When investing in any avenue, it is crucial to identify and prioritise your short-term and long-term financial goals. It ensures that you make an informed decision about whether to invest in that particular tool and if that can help you fulfil the goals you have set for yourself.
Mutual funds are flexible options because they allow you to invest efficiently toward a diverse range of objectives. For instance, you can comfortably work toward your long-term goals, provided you invest in the right type of fund.
In this case, a good option would be to choose contra funds. Contra funds are one such type of mutual fund scheme with at least 65% of equity exposure that follows a unique investment strategy.
Read on to know more about contra fund's meaning key features, benefits, and parameters worth considering before investing.
As mentioned above, contra funds predominantly invest in equities, but with a twist. The managers of these funds allocate the money you invest in the company stock that is undervalued.
These companies generally have robust financial credentials but have recently taken a hit due to some negative development. Fund managers wait for these companies to come out of this setback in the short term and make high returns in the long run.
If you wish to park your money for a longer tenor, contra funds may be the right choice for you. These funds adopt a value-investing strategy, which only pays off high returns when you make a long-term investment.
Moreover, as these companies take time to recover from the blow that they have taken, it may involve higher risk as compared to other funds. So, you must be ready to bear a higher level of risk if you have decided to invest in these funds.
The following are some of the key features of the contra mutual funds:
These funds follow a unique investment strategy called value investing, where money is allocated to company stocks that are undervalued
These investments are made for the long term as they do not yield noticeable returns in shorter periods
There are only three contra funds available to investors in India: SBI Contra Fund, Kotak India EQ Contra Fund, and Invesco India Contra Fund
As per the SEBI rules, an AMC can either offer contra fund or value fund to its investors and cannot offer both at once
If you decide to invest in a contra fund, the following are the benefits that you get to enjoy:
These funds employ a contrarian strategy that involves investing in often overlooked and undervalued stocks.
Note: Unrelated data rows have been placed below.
Below is a small trained network, with its code and all its weights. Each question gives an input and a class and asks what happens when units are switched off, that is, made to give their printed mean instead of their output.

import numpy as np


def w(rows, s, z=0):
    codes = np.array(rows[::2]) - 128.0
    scale = np.full(codes.shape[1], s)
    scale[-1] = z or s
    return codes * scale


def norm(h):
    return h / np.sqrt((h * h).mean(-1, keepdims=True) + 1e-5)


def f(y):
    return np.maximum(y, 0)


def log_softmax(a):
    a = a - a.max(-1, keepdims=True)
    return a - np.log(np.exp(a).sum(-1, keepdims=True))


def net(x, mask):
    res = np.array(x, float).reshape(1, 6) / 4 @ E
    u = 0
    for l in range(4):
        y = f(norm(res) @ A[l][:, :-1].T + A[l][:, -1])
        res = res + np.where(mask[u : u + 6], y, B[l][:, -1]) @ B[l][:, :-1]
        u += 6
    return log_softmax(norm(res)[-1] @ U[:, :-1].T + U[:, -1])


A, B = {}, {}
E = w([
[191,80,174,159,200],'x0',
[121,163,104,7,138],'x1',
[118,95,133,144,82],'x2',
[84,115,186,171,109],'x3',
[174,10,95,149,85],'x4',
[73,76,167,125,119],'x5',
],0.0014)
A[0] = w([
[163,83,225,91,165,88],'L0N1',
[48,97,207,213,42,140],'L0N2',
[58,65,71,95,18,2],'L0N3',
[118,193,141,41,43,165],'L0N4',
[209,48,92,4,164,144],'L0N5',
[139,141,20,76,154,123],'L0N6',
],0.0019,0.00097)
B[0] = w([
[202,177,168,157,164,179],'L0N1',
[189,84,177,150,138,247],'L0N2',
[155,191,92,80,117,188],'L0N3',
[105,212,126,132,206,253],'L0N4',
[134,90,252,159,56,246],'L0N5',
[117,100,175,187,52,211],'L0N6',
],0.0021,0.0013)
A[1] = w([
[166,170,3,141,134,2],'L1N1',
[64,105,152,183,120,15],'L1N2',
[54,56,88,73,86,79],'L1N3',
[144,116,170,121,232,193],'L1N4',
[140,124,150,152,99,79],'L1N5',
[115,13,61,159,94,142],'L1N6',
],0.0024,0.00064)
B[1] = w([
[125,86,88,244,88,172],'L1N1',
[250,54,164,113,70,173],'L1N2',
[126,240,104,24,187,193],'L1N3',
[89,135,27,129,50,248],'L1N4',
[131,100,109,90,135,160],'L1N5',
[139,154,109,15,190,224],'L1N6',
],0.0021,0.0012)
A[2] = w([
[173,127,139,232,159,253],'L2N1',
[218,158,44,138,107,158],'L2N2',
[124,129,119,89,3,166],'L2N3',
[75,142,116,147,84,168],'L2N4',
[74,117,99,95,97,152],'L2N5',
[83,218,129,130,203,102],'L2N6',
],0.0031,0.0012)
B[2] = w([
[41,132,116,87,102,254],'L2N1',
[97,130,132,187,152,207],'L2N2',
[125,168,83,170,172,222],'L2N3',
[190,98,125,152,133,181],'L2N4',
[160,163,120,138,134,184],'L2N5',
[111,175,120,5,177,250],'L2N6',
],0.0033,0.0019)
A[3] = w([
[183,174,78,115,147,90],'L3N1',
[193,71,194,141,102,166],'L3N2',
[192,28,135,108,154,99],'L3N3',
[109,95,86,65,1,255],'L3N4',
[102,107,215,159,93,116],'L3N5',
[99,226,164,94,135,178],'L3N6',
],0.0033,0.00087)
B[3] = w([
[44,78,175,155,122,179],'L3N1',
[65,72,151,124,138,184],'L3N2',
[66,89,253,182,102,183],'L3N3',
[111,190,169,130,215,182],'L3N4',
[201,38,210,107,135,174],'L3N5',
[155,131,123,17,248,254],'L3N6',
],0.0034,0.0029)
U = w([
[163,122,120,111,83,63],'0',
[163,132,140,108,91,63],'1',
[213,127,97,85,15,9],'2',
[112,33,207,162,102,165],'3',
[112,151,53,209,106,142],'4',
[107,201,116,36,192,169],'5',
[243,132,99,83,3,3],'6',
],0.013,0.012)

Each question gives the input, the list of numbers given to net, and the class t.
The units are the neurons (one row each of A and B). Each row of codes is followed by its name. A weight is (code - 128) times the scale printed after its matrix; where a second scale follows, it is the last column's (A, B and U).
mask holds one flag per neuron, layer by layer. A switched-off neuron (its flag False) gives its mean, the last column of its row in B, instead of its output. The means were averaged over made-up inputs and are rounded, as every weight is.
A unit's drop is (log p(t) with every unit on - log p(t) with that unit switched off) / (log p(t) with every unit on - log p(t) with every unit switched off).
The circuit of an input: a set's keep is (log p(t) with only the set's units on - log p(t) with every unit switched off) / (log p(t) with every unit on - log p(t) with every unit switched off). Starting from the 12 units with the biggest drops (on a tie, the unit counted first), units are removed one at a time, each time the one whose removal leaves the highest keep (on an exact tie, the one counted first), for as long as the keep stays at least 0.8.
units of the circuit, in order: the units of the circuit, biggest drop first
most important unit: the unit with the biggest drop
k most important neurons: the k neurons with the biggest drops, biggest first
k most important neurons of layer l: the k neurons of layer l with the biggest drops, biggest first
drop of u: that unit's drop, to one decimal
input [7,3,-6,6,3,-7], class 3: units of the circuit, in order -> [L2N6; L3N6]
input [1,-6,7,-8,-4,0], class 4: units of the circuit, in order -> [L2N6; L3N6; L3N3]
input [-5,1,5,5,0,8], class 5: most important unit -> L1N3
input [8,-7,8,-6,-5,-5], class 4: 2 most important neurons of layer 3 -> [L3N6; L3N3]
input [6,-4,-2,-8,0,-1], class 3: units of the circuit, in order -> [L3N6; L3N3]
input [-7,0,3,-7,6,0], class 4: units of the circuit, in order -> [L3N6; L2N3]
input [-1,1,-8,3,4,-7], class 4: 2 most important neurons -> [L2N6; L2N2]
input [-5,-6,7,-7,2,8], class 5: 2 most important neurons -> [L1N6; L3N4]
input [-6,-6,-7,-7,-2,-7], class 4: units of the circuit, in order -> [L1N1; L2N2; L1N6]
input [-5,0,5,0,4,-2], class 4: 2 most important neurons -> [L2N6; L3N6]
input [5,-5,-7,-6,-1,0], class 4: 2 most important neurons of layer 1 -> [L1N4; L1N3]
input [-3,3,5,-8,1,-3], class 4: 2 most important neurons -> [L2N6; L1N1]
input [-7,-4,-3,-2,8,-1], class 4: drop of L3N6 -> 0.2
input [6,5,-7,-4,2,-3], class 3: most important unit -> L2N6
input [-7,-2,-5,-4,8,-1], class 4: drop of L2N6 -> 0.1
input [3,8,2,1,3,-6], class 3: drop of L2N1 -> 0.5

If calibrated well, this strategy can pay off higher returns compared to other equity-dominated mutual funds.
These funds generally focus on those companies that often do not attract traction from many investors. Due to this underlying factor, the impact of institutional investors on the price movement of such stocks is quite low.
Fund managers of these funds generally buy stocks of a company when they are undervalued. This enables them to pull off a good bargain and purchase stocks at a favourable net asset value (NAV).
Usually, the value of high-beta stocks suffers the most when there is a prolonged downturn in the market. In situations like these, the value of contra funds remains more or less stable as compared to highly-priced stocks.
A pent-up value is inherent in stocks included in the contra funds. However, this value is not reflected because of certain issues. Once these issues are resolved, these stock prices generally witness a surge.
To make an informed decision about which contra mutual fund to choose, you must consider the following factors:
There is no certainty that stocks included in the funds perform just in the manner the fund manager predicted. There can be times when this approach does not materialise, and you may have to bear losses. In a way, contra funds involve an ‘opposite to the trend’ strategy, which is why the associated risk is also higher.
Contra funds provide higher returns only if you have invested in them for a longer tenor. To realise excellent returns, you need to stay invested in the scheme for at least 5 years, or more in some cases. However, since these are equities, longer timelines have the potential to generate truly remarkable returns.
If you have decided to invest in contra funds, you can do so quickly on Bajaj Markets. It allows you to start investing in more than 1,100 direct mutual fund plans with as little as ₹100.
However, whether you invest in contra or any other mutual fund schemes, it is important to note that these schemes are linked with market fluctuations. Hence, the returns on contra funds are not always guaranteed.
This is why it is prudent to conduct thorough research before you invest in any funds. This would allow you to choose a fund that may have a higher probability of earning you more optimal returns.
A contra fund is a type of mutual fund that employs a unique investment strategy where the fund managers invest in companies whose financial credentials are strong but whose stocks are undervalued.